By Brian Groom, Business and Employment Editor
The financial services sector has cut 9,000 jobs over the past three months as business volumes and profitability fell for the first time in more than three years, the CBI employers’ group and PwC have reported.
The job cuts were deepest in banking, which has been beset by a scandal over the Libor benchmark interest rate and a slowdown in investment banking revenues.
The findings, from a survey of 104 companies, contrast with signs that the economy may be returning to growth.
Financial services groups think growth in business volumes will resume in the next quarter, according to the CBI/PwC survey but they also expect to cut 3,000 more jobs.
The uncertain employment outlook was reinforced by Morgan McKinley, a City recruiter, which said new vacancies in the London financial market fell 19 per cent last month compared with August and 43 per cent compared with a year ago.
Hakan Enver, operations director, warned that the strain on banks might lead them to delay recruiting decisions until the new year.
Matthew Fell, CBI director for competitive markets, said the financial services sector had faced a tough quarter, with sales volumes unexpectedly falling and average costs rising, thus denting profits. Sentiment about the business situation also continued to fall.
Nevertheless, he said, companies expected the weakness in activity to be temporary and predicted a return to growth in business volumes and incomes in the next quarter.
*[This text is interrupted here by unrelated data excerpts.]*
The symbols move the units like this.
guf: o>tig, w>vef
bos: o>fum, w>vef
ziz: o>vis, w>tig
gok: o>ziz, w>gok
mot: o>dit, w>mub
vut: o>pon, w>los
suf: o>mit, w>sek
rup: o>kob, w>rir
luf: o>bov, w>fup
kef: o>ser, w>los
gog: o>maf, w>vut
ger: o>kob, w>gog
rir: o>ler, w>ziz
vaf: o>maf, w>kep
ror: o>pas, w>rup
bag: o>zom, w>fos
kaz: o>bos, w>vin
pel: o>gon, w>zuz
mit: o>mot, w>zom
dit: o>bag, w>giv
fup: o>gok, w>bon
vis: o>bon, w>kaz
sem: o>gon, w>vut
pov: o>vaf, w>ger
maf: o>kef, w>rar
rar: o>los, w>ror
guz: o>gog, w>lim
gon: o>ger, w>mub
lim: o>vut, w>pas
tig: o>kaz, w>zek
laf: o>nek, w>luf
bon: o>guf, w>teb
nek: o>tig, w>bov
ler: o>fup, w>vis
pas: o>laf, w>teb
luk: o>zek, w>fum
kis: o>dit, w>dad
giv: o>mub, w>mit
teb: o>zuz, w>ler
siz: o>dad, w>mit
lig: o>mub, w>bez
kob: o>pel, w>gop
fum: o>kis, w>siz
vin: o>bos, w>lig
fos: o>sek, w>maf
vir: o>vef, w>bos
los: o>san, w>ger
pon: o>gok, w>ser
bez: o>suf, w>zek
gop: o>kep, w>pon
sek: o>pov, w>sem
ser: o>kep, w>san
zek: o>vin, w>kis
zom: o>mub, w>sek
bov: o>bos, w>gok
zuz: o>lim, w>ror
san: o>sem, w>kob
vef: o>siz, w>pov
dad: o>bez, w>mot
kep: o>sem, w>sem
mub: o>dad, w>pov

In the rows, zero is written as 27.

The rows follow the links: the fewer symbols apart two units are, the more alike their rows tend to be.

Mr Fell added: “Uncertainty about demand, heightened by the need to fully resolve the ongoing eurozone crisis, and the looming US fiscal cliff, means that firms are scaling back their investment intentions for the coming year and reducing headcount.”
Business volumes fell in banking, general insurance and securities trading but rose in life insurance, building societies and investment management.
Kevin Burrowes, UK banking leader at PwC, said: “The outlook for banking is dominated by concern about weak demand, seen as the greatest threat to growth and the leading barrier to investment, and the growing costs of regulation.”
The Centre for Economics and Business Research, a forecaster, expects the City to have lost more than 30,000 jobs this year, taking the total below 255,000 – the lowest level since 1996.
That means the City will have lost about 100,000 jobs, or more than a quarter, since its workforce peaked at 354,000 in 2007, before the financial crisis.
Across the country, the financial services sector employs 1.14m people and contributes 9 per cent to economic output.
Astbury Marsden, another City recruiter, put last month’s dip in vacancies at 15 per cent after a relatively stable summer.
“The last quarter has seen two of the UK’s most successful banks put in the stocks, the widening of the Libor scandal and announcements by a number of banks to continue to scale down their investment banking operations. It has proved to be an unexpectedly bad summer for bankers,” said Mark Cameron, chief operating officer.
“Politicians, regulators and other government agencies here and in New York now need to be careful not to cause the sector unnecessary collateral damage.”